An initial screening of the RCA4 RCM output shows projected deviations (2036-2065 minus 1976-2005 averages) in the near-surface temperature median, under conditions of the RCP4.5 pathway, to be between +1 °C and +1.5 °C for the South African coastal regions, +1.5 °C and +2 °C for most of the interior, and +2 °C and +2.5 °C in isolated parts in the northwestern interior. An increase of +1.5 °C to +2 °C over a 60-year period equates to about +0.25-0.35 °C/decade, substantially higher than the observed historical trends, which vary to a maximum of just over +2 °C/decade.1 Furthermore, model results from the RCP4.5 pathway for 2066-2085 show an acceleration of trend for most of South Africa of about +0.25-0.35 °C/decade, but +0.3-1 °C/decade in the northwestern parts. For the RCP8.5 pathway, temperature trends are, as expected, much stronger, with most of South Africa experiencing a mean temperature increase of about +2 °C to +3 °C in 2036-2065, compared to 1976-2005, equating to a trend in excess of +0.3 °C/decade.

Historical trends (1951-2005)

Annual average minimum and maximum temperatures

On average, the RCMs underestimate the observed annual average minimum temperature trends by about 0.05 °C/decade, compared to the observations (Table 4). While the average RCM trends range from +0.10 to +0.16 °C/decade, the range in trends in the observed time series is much larger, from insignificantly small to very large trends of more than +0.4 °C/decade. It can be argued that in some, but not all, cases of large positive trends, urbanisation might have played a role, e.g. Pretoria1.

For the annual average maximum temperature, there is on average little difference between the trends captured by the RCM (+0.12 °C/decade) and the observations (+0.14 °C/decade). However, on closer inspection, as with the minimum temperature, the range of the RCM average trend (+0.09 to +0.17 °C/decade) is much smaller than that of the observed trend (-0.12 to +0.36 °C/decade).

The annual average temperatures also show the range of the RCM trends (+0.10 to +0.15 °C/decade) to be much smaller than those of the associated observed trends (-0.02 to +0.38 °C/decade). The results indicate that no RCM ensemble member consistently simulates the observed trends better than others. It is also noteworthy that the RCM ensemble members are mostly unable to simulate strong observed warming trends. The models that in general simulate localised strong warming better, do not perform as well in those areas with less observed warming, e.g. the central interior of South Africa.2,3

ETCCDI index trends

Diurnal temperature range

The differences in diurnal temperature range between the observations (obs) and mmm are apparent, in that for the mmm very small trends are shown, which are not statistically significant (Figure 2). In contrast, the obs show highly variable results, both in space and magnitude, which vary from negative trends less than -0.25 °C/decade to small positive trends up to +0.15 °C/decade. The observed trend magnitudes vary over relatively short distances, which could indicate influences of local or microscale effects on the change in differences between minimum and maximum temperatures.

Cold and warm nights

Both the obs and mmm show the number of cold nights decreasing (Figure 3a). Evident from the obs are larger decreases in the number of cold nights along the coastal regions (mostly <-2.5%/decade) compared to the interior (mostly -1.5 to -0.5%/decade). With the exception of Calvinia (Western Cape Province), all observed cold night trends were significantly negative. The mmm shows more consistent trends, at all locations in the range -1.5 to -0.5%/decade.

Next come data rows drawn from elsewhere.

j673j364: [ -71   64  450   93  165  183  138 -357   17   -8  -54  154  194   34
  119  271   26  162   54 -131 -290  -22 -223 -172  151   30  105 -158
  278]
j246j815: [  94  -94 -199   77 -184    0 -157  135   44  126  166   17  -25 -106
 -317 -108   37 -231 -279   55  226   41  177  -77 -120  -59   99   41
 -121]
j849j924: [ 110  154  -49  -73   99   66   36  -48  -42   23  141 -166   28  -71
   89   17    2  135  218  -57   11 -111 -148  -27   89  -22 -196   33
  -75]
j635j374: [ 125 -223  -40 -250  -96 -420  272    1   48  -66 -393  105  219  283
  371   63  -94 -224 -262  253   73  278  -19  178   35 -219  -23  -18
 -146]
j246j815: [ -22   -3 -220 -133  -98 -299   30  334  -12  -82 -257  -92 -137  250
  158  -32  -67 -135   18  161   40   65   96  336   10   31   40   -3
  -97]
j246j815: [ -44  184  125  -80   67   12  -37   55   -2  -18 -108  155  -74  -15
  137   86  -44  -79  -14   10 -112  -88  117  135   27  224  244  -24
  105]
j246j815: [  20  338 -409  -43   48 -150 -244  306 -182 -139   -2  -29 -272 -236
 -117  -53   30 -114  239  -24  171   10  249  286 -240  235   37  103
   35]
j246j815: [ -70  328  -84  -30  107  -23 -189  133 -129 -206   31    7 -250 -303
 -101  -23  -18  -22  286 -141   52  -13   49  267 -219  259   74    5
   82]
j849j924: [ -24  -95  187  -62   88   86  157 -145   -7  -86  -44 -115  101  140
  285  167  -59  197  151  -15 -173   12 -299  -42  127  -96 -134  -62
  -43]
j849j924: [  62  182   19   29  117  178  -79  -42  -76  103  143 -133 -107  -34
   64   65   19  152  257  -34  -88 -230  -35  -14  103  174  -19   57
   31]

Trends in warm nights (Figure 3b) show larger spatial variation of warming in comparison to cold nights. For the obs, most stations in the central interior of the country show non-significant trends but, as is the case for cold nights, signs of stronger warming along the coast and in the Gauteng Province area. Similarly to cold nights, the mmm shows more consistent trends (+0.5 to +0.15%/decade) for most stations but, as is the case for the observations, stronger trends around the Gauteng Province (+1.5 to +2.5%/decade).

Cool and hot days

Figure 4a presents the trends in cool days. A general decrease in the number of cool days is observed, but with a stronger decrease at some of the coastal stations with trends lower than -1.5%/decade. In contrast, some stations in the southern interior show almost no observed trend. For the mmm, the trends are again, as in the discussion in the previous section, spatially more consistent, mostly in the order of -0.5 to -1.5%/decade.

The trend results for the number of hot days (Figure 4b) indicate general increases, but again the obs results are spatially more variable, with trend magnitudes ranging from negative to greater than +2.5%/decade. For the mmm, most locations show statistically significant trends of +0.5 to +1.5%/decade.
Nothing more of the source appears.